CIMA’s 2026 Reinsurance Thematic Review: Focus Points for Boards
The Cayman Islands Monetary Authority (CIMA) has published its 2026 Thematic Review of Reinsurance Companies (Thematic Review). This reflects fieldwork conducted by CIMA between mid-2025 and Q1 2026 at selected Class B(iii) and Class D licensed reinsurers. The focus being on compliance with the Insurance Act (as revised) and other applicable legislation, regulations, rules and statements of guidance as issued by CIMA centering around stress-testing, cash flow testing frameworks, capital and collateral adequacy management, and corporate governance.
Corporate governance weaknesses account for 68% of all findings with the remaining 32% spread across stress-testing, cash flow testing capital and collateral adequacy. Notwithstanding these findings, CIMA has noted several good practices across all areas including, importantly, comprehensive risk management frameworks covering key risk areas and strong capital and collateral adequacy monitoring processes.
With Cayman’s reinsurance sector having grown to an institutional scale, and over 110 licensed reinsurers writing in the order of US$30 billion in annual premiums against over US$100 billion in assets, this latest Thematic Review demonstrates development in CIMA’s supervisory expectations of Cayman’s licensed reinsurers. It represents a reflection of the jurisdiction’s increasingly sophisticated and maturing reinsurance market and reinforces that CIMA’s expectations align closely with the standards that onshore counterparty cedants, rating agencies and US state regulators already expect.
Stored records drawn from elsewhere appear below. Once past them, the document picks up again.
Each row is a point on a landscape with many valleys, with its height.
From any point a ball takes the steepest step (drop divided by distance) to one of its 6 nearest points. It stops when none of these is lower. Distance is the straight distance between rows; heights are no part of it.
z_439 height 222: [182 109 105 177 126 102 120 112 111 170  92 151 116  81 114 118 163 142]
z_528 height 167: [107 109 164 129  89 131 117 107  84 132 120 102 128 126 115 146  89 113]
z_977 height 675: [ 88 149 109 108 113 139 157 124 157 125 169 137 122 217 124 123 128  87]
z_76 height 96: [187 149 162  86 153 132 132 151 180  92 162 129  89 171  68 141 132  98]
z_406 height 215: [ 79 117 168 128 125 139 107 113 107 117 123  99 160  79 179 117 120 182]
z_201 height 179: [113 114 138 128  84 126 122 107  77 144 141 120 125 135 106 146  93  97]
z_73 height 171: [180 162 127 116 188 147 137 156 163 124 182 139 124 135 123 110 123  98]
z_677 height 243: [ 71 106 170 118 130 147 110 113 108 108 117  78 155 104 168 130 107 158]
z_460 height 182: [ 88 129 124 121  73 123 131 118  93 137 138 119 126 163 108 153  95  83]
z_924 height 169: [158 114 155 166 108 115 103 107 106 154 108 129 121  76 126 115 140 155]
z_804 height 199: [163 114 147 186 104 121 102 107 125 149  92 125 120  74 134 116 159 165]
z_84 height 168: [ 82 107 167 129  95 134 116 106  96 108  97  74 126 150 121 165  86 120]
z_836 height 341: [132 159 151  94 140 138 142 123 188 107 173 120 110 203  90 118 145  98]
z_518 height 107: [143 108 172 161 107 126 106 104 107 146 109 117 122  79 134 110 137 160]
z_695 height 247: [ 57 129 142 114 102 134 111 111 117  81  65  51 126 176 127 166  81 136]
z_575 height 628: [101 159 123 104 127 138 149 118 184 120 162 126 112 222 120 123 145 100]
z_266 height 105: [142 160 121 106 150 148 150 135 157 117 191 132 127 170 119 121 129  87]
z_52 height 266: [ 95 130 112 123  86 128 139 122  98 143 165 134 129 168 112 148 104  78]
z_381 height 127: [ 74 118 140 119  75 124 113 106  97 112  89  88 116 181 105 171  79 115]
z_923 height 206: [165 157 101 131 168 128 146 148 124 151 170 168 136 115 133 112 125 104]
z_719 height 410: [ 86 136 104 115  82 127 145 129 122 131 165 137 131 190 121 144 108  85]
z_134 height 120: [175 155 163  87 163 144 136 144 189  96 168 121 104 166  82 127 130  98]
z_420 height 148: [ 88 109 154 123  74 126 115 109  88 125 112  95 121 153 109 163  91 104]
z_113 height 279: [ 68 109 176 119 125 147 114 109 106  98 108  70 151 120 156 138  89 152]
z_810 height 490: [107 155 103 108 114 136 150 132 133 131 180 144 134 180 120 127 121  84]
z_613 height 233: [162 143 101 135 139 121 135 139 103 160 172 169 136 105 128 120 118 101]
z_274 height 34: [167 147 163  74 129 111 127 140 191  92 148 139  79 184  49 155 145 106]
z_5 height 58: [179 109  59 137 204 110 163 158 164 142  98 194 133 112 135 108 177 138]
z_979 height 20: [ 93 118  99 137  89 112 108 146 144 108 110 121 165  44 178 120 197 201]
z_534 height 308: [138 155 110 119 137 136 141 141 124 139 189 152 134 144 123 119 124  81]
z_418 height 99: [ 76 117 128 117 115 122 115 125 116 114 123 118 175  56 184 112 166 203]
z_198 height 253: [183 105  55 168 152  91 145 136 129 167  84 184 117 103 114 119 179 132]
z_630 height 240: [ 67 111 156 117 105 143 116 111 108  88  86  62 128 160 139 154  87 133]
z_72 height 194: [113 102 178 138 106 136 111 108  85 129 115  95 132 108 128 135  97 127]
z_974 height 413: [189 107  84 122 226 125 167 170 177 128  86 186 124 114 137 101 162 153]
z_919 height 244: [ 69 134  98 114  64 112 136 124 120 133 126 132 124 207 108 154 104  97]
z_333 height 241: [180 124  78 154 150  98 133 137 111 165 118 184 123  90 119 120 154 125]
z_145 height 196: [106 116 148 144 112 132 113 121 138 122 111 116 147  59 180 100 167 192]
z_833 height 89: [198 144 116 122 222 142 144 167 168 126 131 163 113 117 127 110 132 135]
z_813 height 109: [103 107 181 135 119 143 107 107 100 128 121  91 140  91 153 120 112 158]
z_790 height 192: [125 113 131 173 105 136 111 128 159 123  97 114 138  60 176  99 182 191]
z_594 height 149: [208 152 139 109 203 152 135 161 170 113 149 142 110 124 117 120 122 116]
z_449 height 195: [156 159 139  97 157 149 141 141 166 111 186 129 123 168 112 117 130  88]
z_598 height 150: [ 71 126 114 116  60 115 124 118 105 125  95 106 114 197 105 167  91 105]
z_901 height 226: [140 119 128 135 105 118 123 121  77 155 148 142 129 116 109 141 107  95]
z_29 height 242: [168 129 102 147 131 106 122 130  94 174 138 171 126  92 116 122 133 115]
z_457 height 248: [176 124  63 146 181 104 145 151 137 160 117 189 130  98 133 111 161 135]
z_698 height 238: [126 111 147 165 106 137 109 116 136 130 103 112 133  69 170 100 165 195]
z_287 height 188: [189 137  84 131 207 125 145 158 154 147 135 179 131 106 135 103 145 129]
z_177 height 335: [ 55 121 155 114 122 152 111 113 111  88  98  52 147 140 155 150  84 147]
z_628 height 205: [154 115 150 162 106 114 115 110  83 161 124 136 128  83 119 126 126 130]
z_921 height 278: [192 126  91 126 221 132 151 164 170 134 108 179 124 111 143 102 151 147]
z_178 height 158: [ 61 132 135 124  79 118 112 108 115  95  64  75 116 197 104 173  88 135]
z_410 height 145: [ 91 119 129 133 104 130 120 132 129 112 117 121 160  49 190 110 173 203]
z_877 height 220: [177 149  80 133 184 117 144 154 136 154 144 181 133  99 136 103 141 125]

For each start below, name the point where the ball stops.
z_113 -> z_518
z_29 -> z_518
z_439 -> z_518
z_901 -> z_381
z_877 -> z_5
z_613 -> z_833
z_406 -> z_518
z_528 -> z_381
z_919 -> z_381

Call two points neighbours if one is among the 6 nearest of the other. Go from one point of each pair to the other, from neighbour to neighbour, staying as low as possible. Name the highest point that can't be avoided.
z_274 / z_979 -> z_613
z_979 / z_381 -> z_804
z_274 / z_5 -> z_287
z_833 / z_274 -> z_594
z_381 / z_518 -> z_528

We take this opportunity to review certain of the key findings alongside CIMA’s cross-sectoral 2026 Thematic Review on Outsourcing, note some of the good practices highlighted by CIMA and make some associated recommendations for Cayman reinsurers.
Key Takeaways
- Corporate governance: accounts for 68% of all weaknesses identified — but the remaining 32%, spread across stress-testing, cash flow testing, capital and collateral adequacy, also warrant attention. The above said, a number of good governance practices are also observed and commended.
- Governance documents must reconcile with one another: a licensee’s business plan(s), risk framework(s), stress-testing outputs, capital / collateral management policies, outsourcing agreements, and board resolutions effectively comprise (and will be reviewed) as a single body of evidence, not as discrete compliance workstreams.
- Independent review gaps have been identified as a theme: stress-testing and cash flow testing frameworks lacking independent peer review / validation have been flagged as a weakness, even where the frameworks themselves are otherwise well designed.
- Regulatory expectations are rising: This latest Thematic Review demonstrates increased scrutiny of regulatory frameworks with CIMA placing greater emphasis on demonstrating governance and effective implementation consistent with internationally recognised prudential and governance standards for reinsurers. Reinsurers should expect increasing regulatory focus on evidencing effective governance, independent challenge, documentation and board oversight.
Corporate Governance
CIMA’s governance findings fall into eight sub-categories. The two largest of which are: (i) sub-committee governance; and (ii) board oversight, each comprising 20% of such findings, which broadly reflect connected weaknesses: sub-committee meetings having not been held or documented, committees operating without charters, and/or documented board resolutions failing to evidence engagement with risk reports.
Deficiencies in outsourcing arrangements account for 13% of CIMA’s governance findings — with some licensees found to have not papered all contracts with service providers. Inadequate segregation of duties and weaknesses in internal audit functions each account for 13% of governance findings, with multiple roles being held by a single individual without appropriate mechanisms for segregation of duties (including in respect of the pricing and approval of insurance treaties), and identified weaknesses in the implementation of effective and comprehensive internal audit functions specifically flagged by CIMA.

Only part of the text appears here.